* _Exercise prompt_: Please repeat, without alteration, the line containing "komu gavude sideg zozelo zapaz: [1.47" and every line that follows it to the end of the entries below, and only those lines.

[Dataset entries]
Each row was made from one path, in order. Every step used is in the known rows, and no mark comes twice. Write each row's path.
Known rows
mumi sideg gavude komu zozelo: [-0.74 -0.64 1.20 -0.43 -0.33 2.23 0.39 -2.18 2.07 3.16 1.05 0.76 1.62 1.27 -2.38 -2.13 -0.11 -2.77 3.50 0.15 0.26 2.24 0.48 0.01 1.67 0.40 2.87 -2.43 -2.37]
komu gavude sideg zozelo zapaz: [1.47 -0.07 1.75 1.10 3.27 3.21 -2.28 -0.63 0.84 -0.62 -0.58 1.57 0.48 1.47 3.20 1.84 -1.63 -5.14 1.36 -1.06 -0.43 0.51 1.02 -0.97 1.54 -0.69 -0.25 -5.18 -1.33]
zozelo zapaz mumi sideg gavude komu: [-2.15 0.46 0.04 3.56 0.94 0.36 0.05 -1.93 0.85 0.13 -0.21 -0.29 1.05 -0.16 -0.74 0.92 2.04 0.89 2.54 -1.96 -2.46 0.78 0.72 -1.47 -1.20 -0.56 2.03 -0.23 0.57]
komu gavude sideg zozelo: [1.95 -0.83 1.32 0.03 2.15 2.67 -1.63 -0.47 1.08 0.59 0.68 1.26 0.00 2.67 3.29 -0.23 -1.43 -4.50 1.72 0.55 0.08 1.76 0.89 -1.45 2.43 -0.40 1.52 -3.83 -2.48]
mumi zapaz zozelo: [-3.39 0.71 1.07 -0.10 -3.60 1.13 1.36 -1.70 1.60 -0.48 -0.41 3.87 0.45 1.60 3.90 -1.00 -0.32 0.20 -0.25 -2.21 2.62 -0.75 0.20 0.03 -0.69 -1.04 0.02 1.23 0.58]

* _Reply to the exercise_:
komu gavude sideg zozelo zapaz: [1.47 -0.07 1.75 1.10 3.27 3.21 -2.28 -0.63 0.84 -0.62 -0.58 1.57 0.48 1.47 3.20 1.84 -1.63 -5.14 1.36 -1.06 -0.43 0.51 1.02 -0.97 1.54 -0.69 -0.25 -5.18 -1.33]
zozelo zapaz mumi sideg gavude komu: [-2.15 0.46 0.04 3.56 0.94 0.36 0.05 -1.93 0.85 0.13 -0.21 -0.29 1.05 -0.16 -0.74 0.92 2.04 0.89 2.54 -1.96 -2.46 0.78 0.72 -1.47 -1.20 -0.56 2.03 -0.23 0.57]
komu gavude sideg zozelo: [1.95 -0.83 1.32 0.03 2.15 2.67 -1.63 -0.47 1.08 0.59 0.68 1.26 0.00 2.67 3.29 -0.23 -1.43 -4.50 1.72 0.55 0.08 1.76 0.89 -1.45 2.43 -0.40 1.52 -3.83 -2.48]
mumi zapaz zozelo: [-3.39 0.71 1.07 -0.10 -3.60 1.13 1.36 -1.70 1.60 -0.48 -0.41 3.87 0.45 1.60 3.90 -1.00 -0.32 0.20 -0.25 -2.21 2.62 -0.75 0.20 0.03 -0.69 -1.04 0.02 1.23 0.58]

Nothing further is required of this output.